For a supposed cult movie, "Pilgrim" was surprisingly inviting and easy to understand. I don't even play video games, and I'm sure I missed some jokes and references, but the movie never crushed its audience under its arcade-god intelligence.

It is true that "Pilgrim" is likely to be a film appreciated and re-watched in countless basements, but in my opinion, it had all the makings of a perfect "movie theater movie." It looks fantastic, made an entire audience laugh so much entire lines of dialogue couldn't be heard, and - here's what made it for me:

I could always tell what the hell was happening! Usually, there's a moment in a big-budget action film where I think the projectionist ran two reels together. In "Pilgrim's" case, I could savor every bit of action occurring in front of me (and the many background gags that director-screenwriter Edgar Wright and co-writer Michael Bacall, collaborating with Bryan Lee O'Malley, who adapted his graphic novels, slipped in).

Very little of this would matter were it not for Michael Cera as Scott, who for much of the film gets to have his cake and eat it too: having dumped his 17-year-old girlfriend Knives Chau (Ellen Wong) for the seemingly perfect and supposedly obtainable Ramona Flowers (Mary Elizabeth Winstead, now destined to be a thousand fanboys' crush object), Scott is conveniently oblivious to Knives' increasingly desperate attempts to get closer to him while obsessing over Ramona's increasing desire to push him away.

Yet Cera keeps the film afloat. He is perfect in the part of someone on the track of having everything he wants, but only after having to put up with several levels worth (literally) of external and internal conflict. And never once did I doubt that he would give up on Ramona, no matter how many walls she put up.

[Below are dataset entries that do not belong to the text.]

These are the activations of a small neural network, seen along a few directions. Each row is one input.
Each table varies a few parts of the input and shows all the possible inputs, shuffled.
A made-up example of a description, with smaller parts first: one of 3 separate values, together with either a single point or one of 11 places around a ring or (one of 6 places along a line, together with one of 8 places around a ring).
Shared parts are said once, and a part with two or three values counts as separate values.
In the rows, 128 means zero.

Other details of the inputs vary at random and push rows far along two fixed directions, the same in every table; ignore that.

Table:
R1: [ 83 158  36 165  75 108 119 133 139 111 125 144 137]
R2: [147 144 145 118 117 121 111 120 114  52 165 135  92]
R3: [ 84 147  51 159 129 111 149  98 162 105 146 143 130]
R4: [152 103 231 108 122 131 129 145 105 114 102  98  99]
R5: [ 92 103 153 128 167 152 174 155 156 220  94  84 147]
R6: [ 75 125  72 166 113 120 151 114 161 148  92 130 134]
R7: [ 93 174  39 145 116 133 130 132 141 115 173 139 131]
R8: [118 158  69 132 139 126  99 118 151 164 140 156 169]
R9: [ 74 152  77 150 124 140 161 149 141 148 147 104 127]
R10: [133 109 149 138 110 100 131  78 135  51 112 141  94]
R11: [133 145 139 102 148 175  99 183 130 237 137 114 173]
R12: [116 124 140 114 171 150 139 164 154 232 106 104 168]
R13: [191 106 112 132 135 132 150  96  38  80 205 155 105]
R14: [182 130 207  81 142 153  85 163 111 155 139 119 135]
R15: [136 119 136 129 115  94 129  72 136  26 134 150  89]
R16: [ 69 148  68 165  95 127 148 146 140 148 113 120 131]
R17: [187 114 207  86 160 128  93 128 126 147 114 132 142]
R18: [220  44 229 103 190 147 162 116  47 145 130 127 147]
R19: [ 74 150  63 163  91 127 139 154 141 156 108 123 139]
R20: [150 120 122 132  91  85  94  81 132  42 102 161 107]
R21: [173 106 208  89 160 128 114 129 129 130 114 123 124]
R22: [144 116 135 135  97  95 105  88 133  60  96 152 104]
R23: [163 154 133 104 115 123  89 121 115  63 171 150 108]
R24: [ 85 122 152 128 148 164 170 188 135 222 108  70 141]
Description of these inputs: one of 2 separate values, together with either a single point or one of 11 places along a line.
Changing only the choice among 2 separate values turns R23 into R12. The same change can be made to R11. Which row results?
> R8
Change only the choice among 2 separate values in R18. List by row number the other rows that result.
> R13

Table:
R25: [141 117 152 122 133 124 133 121 121 110 128 129 117]
R26: [104 145  80 141 124 134 135 130 137 138 146 129 133]
R27: [118 135 130 129 122 125 126 129 135 117 126 125 122]
R28: [121 134 111 133 134 125 131 121 140 127 133 132 133]
R29: [134 126 140 123 130 123 120 120 135 115 120 131 126]
R30: [147 113 160 121 119 120 121 122 117 109 113 128 115]
R31: [115 138 115 136 113 125 123 131 134 126 123 129 126]
R32: [147 118 145 124 128 127 126 125 108 114 133 132 126]
R33: [126 136 102 132 129 126 125 126 126 133 138 138 139]
R34: [140 123 144 120 122 123 113 122 130 117 116 136 125]
R35: [115 117 143 121 160 158 146 166 136 231 110  98 159]
R36: [145 114 162 119 128 120 126 121 120 105 117 126 113]
R37: [142 119 142 125 132 129 131 119 115 117 135 131 121]
R38: [112 139 109 132 126 128 134 129 138 125 138 126 127]
R39: [113 146  85 140 121 132 131 136 129 136 143 132 137]
What do these inputs look like to the network?
> one of 3 separate values, together with one of 5 places along a line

The catalysts for Ramona's actions are her rogues gallery of ex-lovers, all of whom Scott must defeat ("Fight?" "Defeat.") in order to win and keep her love. Among them, a cocky action star and a hilariously smug vegetarian, played to the hilt by Chris Evans and Brandon Routh respectively. Mae Whitman shows up as a "bi-furious" lesbian, and Jason Schwartzman is memorable as Gideon, Ramona's most powerful ex.

Adding hilarious support is Kieran Culkin as Scott's snarky gay roommate Wallace, Mark Webber, Alison Pill and Johnny Simmons as members of the band Sex Bob-omb, and Anna Kendrick as Scott's perpetually texting sister Stacey.

Its not as enjoyable as finally saving Princess Peach, but "Scott Pilgrim vs. the World" is still worth your time.